Laura Petri was an officer of Frälsningsarmén (the Salvation Army in Sweden). She was also a researcher and an author on the subject of church history.
Laura Petri was born in 1879. She grew up in an upper-class environment in Halmstad. Her father, Carl Magnus Petri, was a teaching instructor and also worked as a hospital priest. Her mother, Charlotta (née Nyman), was a housewife. Laura Petri had a solid education and graduated from school as a private student in 1898. The preceding year her elder sister, Alma Petri, had joined the Salvation Army and Lauri Petri wanted to follow in her footsteps but had to wait until she had reached the age of majority. The Salvation Army had opened a mission in Halmstad soon after the organisation became established in Sweden. In her autobiography (see below) Laura Petri recounts her memories of the mission’s arrival in her hometown in 1887. The Petri sisters were drawn to the Salvation Army for several reasons. The desire to undertake social work of various kinds was widespread among the daughters of the bourgeoisie. The glow of a hero’s halo shone over those who engaged in this kind of work and the Salvation Army offered opportunities for such activity. Furthermore, through the Salvation Army both men and women were given a platform on which to exercise positions of authority and to speak publicly in terms of testifying and preaching.

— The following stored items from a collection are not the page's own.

Each row was made from one small tree. The marks that hang from a mark follow it in brackets, in alphabetical order. Every link used is in the known rows. Write each row's tree.
In the rows, 128 means zero.
Known rows
E(S(W(C K(V) Q) Y)): [154 124 108 143 115 112 153 114 134 179  95 114  95 123 129 116 115  93
 163 175 155 162  93 102 143 122 116  98  74 137 181  88 116 139]
Z(Q(W(K(V))) R): [168 126 143 102 168 193 139 163  90 234  55  69 118 136 118 129 163 139
 149  95 181 183 179 135 123 129 172 155 114  97 116  77  74 142]
S(E W(C K Q)): [138 145  98 136 106  75 152 114 169 130 127 138 110 128  61 148 174 106
 174 173 136 157  85 129 137 125 143  60  98 151 153 106 133 120]
N(W(C K Q)): [160 135 139 102  80 142 112 127 163 123  98 170 111 135  94 137 113 129
 145 119 110 131 147 138 104 110 139  93 113 107 105 127 193 167]
J(W(C K(V) Q)): [157 125 134  69 122 129 133 151 166 136 113 116 103 187 156  90  91 145
 169 144 144 147 122 118 143 154 130  82 146 120  95 181 168 132]
T(Q(W(C K))): [114 142  92 159 107 144 128 114 141 164 112 157 137 129 147 106 110 111
  91 105 117 129 133 116 116 127 122 119  70 114 103 156 104 178]
B(A(W(C))): [ 96  90 184  77 142 151 122 114 106  57 157 140 173 119 170 111 102 131
 149 108 110  91 156 167 134 141 166 194 164 105 157 138 161 129]
V(K): [ 68 150 141 125  90 153 147 142 101 112 140 105 144 129 105  73  99 126
  77 115 100 142 126 161 154 132 105 155 148 121 113  90 106  84]
A(W): [ 98 104 187 107 105 189 119 131 109  72 146 123 137 115 160 129 128 109
 130 139  93  83 178 140 115 108 121 167 158 117 144 175  99 102]
Q(W): [ 84 133 160 163 127 162 135 109 149 135 140 125 160 112 125 122 124 103
 103 107 111 136 153 140 105 128 152 160 158 117  94 148  87 166]
D(T(Q(W(C)))): [ 97 173 114 124 151 158 147  99 116  77 149 165 133 111 166  77  40 107
  95 109 118 118 134 110 135 117 122 141  97 129 101 135 106 114]
T(Q(W(C K(V)))): [118 135  96 155 116 137 131 109 133 172 112 148 143 136 147 106 110 111
 105  96 116 124 118 123 121 148 120 110  66 120 105 161 114 178]
B(A): [ 66 136 159 115 134 140 124 104  89  52 165 149 208 111 170  95 102 141
 121  91 111 114 154 163 154 155 160 220 173 110 121 130 159 115]
D(T(Q(W(K)))): [ 90 182 102 135 141 172 148 108 112  81 152 150 125 108 170  84  56 120
  88 115 124 115 130 124 144 107 117 141 102 131  97 124 108 107]
J(W(Q)): [121 146 170 113 117 159 125 141 151  89 130 150 144 160 180  84 109 144
 141 149 142 131 173 100 146 124 132 134 191 113  99 206 123  98]
S(E W(C K(V) Q) Y): [185 143  96 163 123  34 178 124 178 134 147 116  90 151  53 165 225  88
 163 197 138 172  50 105 140 156 122  45  87 177 200  95 105 104]
N(W(C K)): [137 125 150 110  85 156 109 113 144 108 114 139 113 129 110 143 101 122
 115 114  81 103 144 151  89 118 122 125 123 115 107 108 183 171]
Z(R): [112 147 164 104 117 168 125 125  73 122 102 105 143 104 145 103 126 133
 101 108 115 156 197 111 121 131 116 199 165 121 114  95  81 108]
D(T(Q(W(K(V))))): [ 95 177 105 132 150 165 153 104 105  89 154 143 132 116 170  83  57 119
 104 103 122 111 114 132 148 126 117 134  95 137  99 130 119 106]
F(W(C Q) Z(R)): [143  96 131 119 155 106  76 140 115 128 131 149 111 110 162 126 121 181
 114 107 134  77 150 114 107 103  98 123 169 145 146 122 144 126]
U(S(E W Y)): [106 154 125 166 113 120 113 111 156  92 136 132 141 155 114 135 132  98
 140 149 122 104 146  95 128 105  90 159 130 158 158 109  88  89]
E(S(W(C) Y)): [129 121 133 157 117 127 146  95 123 145 111 118 114 107 146 114 102  80
 129 175 130 142 119  91 125 116 108 142  96 133 186  89  87 137]
U(S(E)): [ 77 157 120 124  99 147  98 112 131  71 116 159 181 149 127 113  83 116
 146 103  99 106 177 115 146 102  93 174 138 130  88 123 128  82]
M(N(W(C K Q))): [134 165 185 115 134 127 112 136 156 146  91 131 150 133  87 144 130 144
  99 113  97 138 122 120 121 114 130 154 160 117 112 139 192 173]
K(V): [ 89 138 151 124 127 129 139 106  73 102 149 117 192 136 142  96 105 112
 138  82  85 115 120 145 145 199 113 161 135 136 102 174 143 107]
A(W(C K Q)): [152  99 137  59  93 151 124 161 153 124 113 133  83 131 120 130 123 117
 167 156 127 133 154 134 121 104 140  94 113 110 134 161 140 127]
N(W(K)): [115 141 158 140  79 181 107 116 129  93 128 134 131 120 125 147 127 134
 106 112  84  90 154 163 102 107 116 146 146 119 106 114 170 146]
F(Z(Q R)): [130 113 116 136 149 150  98 141  67 111 108 118 149 105 159 139 125 175
 101  97 155 120 182 120 124 119 115 186 151 115 112 134 102  90]
B(A(W(C K(V) Q))): [122  95 158  63 139 135 127 132 117  92 142 135 157 135 155 115 117 143
 182 109 135 110 130 177 152 147 174 147 142 109 151 137 190 130]
R(Z(Q(W(K)))): [132  86 136 119 148 127 126 153 109 149 140 123 140 129 128 175 138 152
 110 121 155 150 128 136 128 143 167 139 164  91  75 181 129 145]

Which tree is each row?
[179 119 134  85 164 181 135 164 110 236  46  80  99 134 106 127 146 130
 141 106 180 199 188 118 109 118 178 149 103  89 113  68  73 160]	Z(Q(W(C K)) R)
[179 150  91 167 111  43 172 128 189 122 146 125  77 139  52 166 225  88
 144 214 141 178  72  97 134 128 124  57  96 168 197  88  89 107]	S(E W(C K Q) Y)
[144 136 102 132 119  67 159 110 158 140 128 127 122 141  61 146 175 105
 196 156 133 148  63 139 144 153 140  48  90 159 157 113 148 118]	S(E W(C K(V) Q))
[148  72 135 101 161 108 130 147 109 165 136 117 141 142 120 171 125 144
 127 109 150 151 107 139 126 167 168 122 147  96  79 183 145 157]	R(Z(Q(W(C K(V)))))
[138 159 187 112 143 119 117 135 146 153  92 123 159 143  86 144 130 144
 114 102  96 134 107 127 127 135 128 146 154 123 114 146 203 174]	M(N(W(C K(V) Q)))
[128  84 152 124 155 125 126 143 104 137 143 137 157 128 131 169 133 146
 109 115 150 144 137 128 125 147 168 150 170  91  79 193 120 141]	R(Z(Q(W)))
[163 138  77  60 101  84 140 148 145 173 100 137 106 153  87 100  95 124
 176 114 134 192 101 128 149 176 141  64  73 119  87 147 190 145]	W(C K(V) Q)
[115 159 105 167 100  99 150 116 155 115 138 134 129 121  77 152 200 116
 164 172 138 143  93 140 151 114 137  80 121 154 152 111 120  95]	S(E W(K Q))
[147 164 131 207 118  64 170 114 163  85 162 147 130 126  76 159 243  85
 135 202 137 156 100  89 143 127 126  99 131 170 205 120  60  71]	S(E W(Q) Y)
[139 116 116 148 116 123 150 103 123 169 109  92  96 118 141 119 108  88
 142 172 134 143  91 111 132 129 103 119  82 142 183  76 109 143]	E(S(W(C K(V)) Y))
[101 174  98 120 145 159 150 107 120  88 147 153 116 112 162  82  44 114
  93 114 123 123 126 117 138 112 119 134  90 129  96 121 115 119]	D(T(Q(W(C K))))
[163 158 103 194 118  58 176 126 163 119 158 111 108 143  68 170 251  97
 155 197 142 157  59 116 154 145 117  65 112 181 201 101  92  81]	S(E W(K(V) Q) Y)
[120 100 108 154 154 132 104 130 118 116 130 139 154 112 140 143 108 151
 106  99 146 111 148 132 111 124 136 156 135 109  98 169 117 131]	F(Z(Q(W(C))))
[156  90 103 106 152  98  83 153 114 163 126 112  87 128 155 136 130 194
 133 102 138  79 109 142 119 123  91  92 148 156 142 102 177 135]	F(W(C K(V) Q) Z(R))
[139  76 148 109 157 114 127 142 111 145 138 137 150 132 123 167 121 140
 114 117 147 151 134 122 120 151 173 138 158  89  79 191 127 154]	R(Z(Q(W(C))))
[112 132 139 179 113 144 144  97 112 134 118 115 126 102 156 115 120  88
 124 176 132 133 125  99 134 106 104 156 113 135 185  94  79 120]	E(S(W Y))
[163 129 139 105 159 200 135 166  99 226  53  77 111 127 119 130 165 138
 134 105 183 187 195 128 119 109 175 163 118  91 113  71  63 142]	Z(Q(W(K)) R)
[134  93  88 124 141  85  83 145 132 134 159 136 107 129 154 135 114 180
 132 104 122  62  86 150 125 131  92  84 138 153 130 146 198 134]	F(W(C K(V) Q) Z)
[120  99 116 137 140  91  76 133 133 101 164 175 128 113 162 124 104 168
 113 111 118  59 128 122 114 112 100 115 159 143 133 166 166 126]	F(W(C Q) Z)
[134  86  86 125 154 121  74 159 115 143 150 118  97 124 165 145 114 177
 105 111 129  58 120 149 112 106 103 126 126 132 131 121 164 133]	F(W(C K) Z(Q))
[163  76 104 103 179 126  82 164  85 182 117  81  90 136 165 146 130 191
 127  91 143  68 120 151 111 126  98 123 128 142 148  83 159 132]	F(W(C K(V)) Z(Q R))
[115 119 120 123 120 141 136 122 174 172 123 101 108 126 102 128 107 103
 110 120 113 159 127 145  96 131 154 120 121 114  86 114 117 200]	Q(W(C K))
[133 156 108 205 108  81 167 116 157  92 176  91  99 124  86 176 239  93
 106 207 115 139  77 121 132 124 101 111 129 179 198  74  66  87]	S(E W(K) Y)
[ 95 114 124 169 134 116  75 136 119  87 175 170 146 104 178 129 132 180
 102 110 121  46 136 134 127 100  94 137 181 146 132 172 153 101]	F(W(Q) Z)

Laura Petri undertook officer training at Frälsningsarméns Krigsskola (the Salvation Army military school) in Stockholm. Her first appointment was on the editorial board of the magazine Stridsropet. She then became the manager of a refuge for female prostitutes in Stockholm. She worked intensively there until 1913 when she fell into a disagreement with the leadership of the Salvation Army in Sweden. She also suffered from a breakdown at this point and this led to her spending almost three years in various hospitals and rehabilitation centres. She wrote about these experiences in her autobiography entitled Jag anklagar, 1916. After her recovery she began to study at Gothenburg College in 1916 and graduated in 1919. She then went on to Lund University to continue her studies. She obtained her Bachelor’s degree in 1920, and submitted her thesis the following year. Both of her degrees focused on the Salvation Army. She had solid experiences of the subject under study and had undertaken comprehensive research into the movement. Her doctoral thesis became the subject of lively discussion between the faculty professors and experts. Her thesis was not passed, but only by the slimmest of majorities: nine votes against, eight votes in favour.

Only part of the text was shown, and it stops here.